The interaction of electrons with matter is the foundation for scanning electron microscope production. Secondary electrons, Auger electrons, characteristic X-rays and continuum X-rays, backscattered electrons, transmitted electrons, and electromagnetic radiation in the visible, ultraviolet, and infrared ranges are all produced when a beam of high-energy incident electrons bombards the surface of matter. Lattice vibrations (phonons), electron oscillations (plasmas), and electron-hole pairs can all be produced at the same time. In theory, several physical and chemical characteristics of the sample itself, including its shape, composition, crystal structure, electronic structure, and internal electric or magnetic fields, can be determined by exploiting the interaction between electrons and matter.

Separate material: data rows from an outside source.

Here is a tiny trained network, its code and every weight. The questions are about switching its units off for an input and a class, where a switched-off unit gives its printed mean instead of its output.

import numpy as np


def w(rows, s, z=0):
    codes = np.array(rows[::2]) - 128.0
    scale = np.full(codes.shape[1], s)
    scale[-1] = z or s
    return codes * scale


def norm(h):
    return h / np.sqrt((h * h).mean(-1, keepdims=True) + 1e-5)


def f(y):
    return np.maximum(y, 0)


def log_softmax(a):
    a = a - a.max(-1, keepdims=True)
    return a - np.log(np.exp(a).sum(-1, keepdims=True))


def net(x, mask):
    res = np.array(x, float).reshape(1, 6) / 4 @ E
    u = 0
    for l in range(3):
        y = f(norm(res) @ A[l][:, :-1].T + A[l][:, -1])
        res = res + np.where(mask[u : u + 3], y, B[l][:, -1]) @ B[l][:, :-1]
        u += 3
    return log_softmax(norm(res)[-1] @ U[:, :-1].T + U[:, -1])


A, B = {}, {}
E = w([
[130,111,22,66,100,47,29,85,197,108,162,154],'x0',
[48,73,82,146,101,171,151,83,79,69,65,77],'x1',
[164,103,185,136,107,47,139,172,150,111,104,120],'x2',
[74,145,122,186,105,126,93,45,148,150,179,131],'x3',
[206,37,146,68,140,145,151,88,58,62,152,54],'x4',
[160,212,118,132,83,79,176,214,62,123,170,3],'x5',
],0.012)
A[0] = w([
[76,254,128,158,105,111,133,155,122,180,151,103,50],'0.n1',
[138,120,145,133,130,192,120,99,146,150,124,139,84],'0.n2',
[165,166,195,112,131,49,147,203,155,179,119,179,2],'0.n3',
],0.0097,0.0065)
B[0] = w([
[80,183,61,200,92,122,180,109,40,124,191,142,254],'0.n1',
[166,120,115,77,146,134,226,104,110,171,135,210,177],'0.n2',
[154,106,227,156,83,165,2,237,240,159,97,114,226],'0.n3',
],0.0079,0.0054)
A[1] = w([
[144,244,160,165,146,80,154,169,178,149,132,137,23],'1.n1',
[138,89,197,129,138,117,195,112,59,73,61,2,1],'1.n2',
[184,143,105,50,171,84,146,206,88,74,159,53,8],'1.n3',
],0.0077,0.0081)
B[1] = w([
[96,211,106,98,208,133,134,188,176,45,186,64,189],'1.n1',
[67,2,198,208,91,113,105,158,90,31,171,70,254],'1.n2',
[209,182,105,24,33,186,134,117,108,201,49,155,210],'1.n3',
],0.0088,0.0045)
A[2] = w([
[118,131,46,100,146,2,43,5,192,93,138,139,2],'2.n1',
[185,159,74,45,105,91,134,131,70,113,50,74,34],'2.n2',
[168,171,141,164,186,108,184,216,120,124,96,165,59],'2.n3',
],0.0074,0.0065)
B[2] = w([
[67,66,84,158,57,73,54,23,219,53,241,143,254],'2.n1',
[181,122,78,112,90,135,151,152,97,136,220,211,193],'2.n2',
[126,133,138,140,156,1,52,97,162,55,152,117,181],'2.n3',
],0.0092,0.0045)
U = w([
[137,40,187,158,106,146,185,132,38,50,107,54,206],'0',
[126,254,168,191,112,87,109,219,170,157,158,116,172],'1',
[195,94,204,97,148,88,66,188,224,147,56,138,80],'2',
[32,226,57,204,100,127,169,104,74,160,132,73,51],'3',
[55,101,99,118,198,197,150,58,139,143,21,221,112],'4',
[199,130,204,128,218,164,186,43,80,172,184,144,3],'5',
[225,133,82,49,62,123,136,143,66,131,152,105,129],'6',
[84,80,66,127,87,92,70,40,191,97,180,158,219],'7',
],0.021,0.004)

Each question gives the input, the list of numbers given to net, and the class t.
The units are the neurons (one row each of A and B). Each row of codes is followed by its name. A weight is (code - 128) times the scale printed after its matrix; where a second scale follows, it is the last column's (A, B and U).
mask holds one flag per neuron, layer by layer. A switched-off neuron (its flag False) gives its mean, the last column of its row in B, instead of its output. The means were averaged over made-up inputs and are rounded, as every weight is.
A unit's drop is (log p(t) with every unit on - log p(t) with that unit switched off) / (log p(t) with every unit on - log p(t) with every unit switched off).
The circuit of an input: a set's keep is (log p(t) with only the set's units on - log p(t) with every unit switched off) / (log p(t) with every unit on - log p(t) with every unit switched off). Starting from all 9 units, units are removed one at a time, each time the one whose removal leaves the highest keep (on an exact tie, the one counted first), for as long as the keep stays at least 0.8.
units of the circuit, in order: the units of the circuit, biggest drop first
top k neurons: the k neurons with the biggest drops, biggest first
k most important neurons of layer l: the k neurons of layer l with the biggest drops, biggest first
drop of u: that unit's drop, to one decimal
input [-7,-6,1,-4,4,-1], class 2: units of the circuit, in order -> 0.n3
input [-1,3,-7,-6,5,8], class 6: top 2 neurons -> 1.n3, 2.n2
input [-6,-4,0,7,-2,-3], class 5: 2 most important neurons of layer 0 -> 0.n2, 0.n3
input [0,-6,6,-8,3,6], class 2: top 2 neurons -> 0.n3, 0.n1
input [0,5,-3,4,-8,-2], class 3: units of the circuit, in order -> 0.n1, 2.n1
input [2,5,-8,1,-7,-1], class 3: 2 most important neurons of layer 0 -> 0.n1, 0.n3
input [7,-7,0,-5,-3,-1], class 2: 2 most important neurons of layer 0 -> 0.n3, 0.n1
input [3,6,1,-1,2,0], class 0: top 2 neurons -> 1.n2, 2.n1
input [6,-8,7,2,-7,-4], class 2: top 3 neurons -> 0.n3, 0.n1, 2.n2
input [-6,-8,4,2,8,-3], class 2: units of the circuit, in order -> 0.n3, 0.n1
input [3,2,4,-6,-6,-5], class 2: top 2 neurons -> 0.n3, 0.n1
input [3,4,-5,-6,0,-3], class 4: 2 most important neurons of layer 2 -> 2.n3, 2.n1
input [0,-3,0,0,-5,-6], class 4: 2 most important neurons of layer 2 -> 2.n1, 2.n3
input [-1,0,-8,3,-3,-2], class 4: top neuron -> 0.n2
input [5,3,-4,-5,0,3], class 6: drop of 1.n3 -> 0.1
input [2,-8,-2,-2,-2,-6], class 2: drop of 0.n3 -> 0.2
input [5,0,-3,-3,-6,7], class 3: drop of 2.n3 -> 0.0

In order to create an electron beam with a specific energy, intensity, and spot diameter on the sample's surface, the electron cannon emits an electron beam with energy up to 30 keV, which is then reduced and focussed by the converging lens and the objective lens. The incident electron beam will raster point by point scan the sample's surface under the influence of the scanning coil's magnetic field in a specific amount of time and space. Secondary electrons are excited from the sample electronic as a result of the incident electron's contact with the sample's surface. The secondary electron collector's function allows it to capture secondary electrons that are emitted in all directions.
and then propelled by the accelerating electrode to the scintillator for conversion into an optical signal, before traveling down the light pipe to the photomultiplier tube to undergo another conversion of the optical signal. to transmit electrical signals. The video amplifier amplifies this electrical signal, which is then supplied to the grid of the picture tube to regulate its brightness and display the secondary electron image reflecting the sample's surface fluctuation on the fluorescent screen.
The imaging process used in TEM imaging, which uses magnetic lens imaging and is finished all at once, is entirely different.
The electron optical system, scanning system, signal detection system, display system, power supply, and vacuum system make up the majority of the scanning electron microscope. The graphic displays a schematic representation of its construction. In adhesive testing, scanning electron microscopy is most frequently utilized.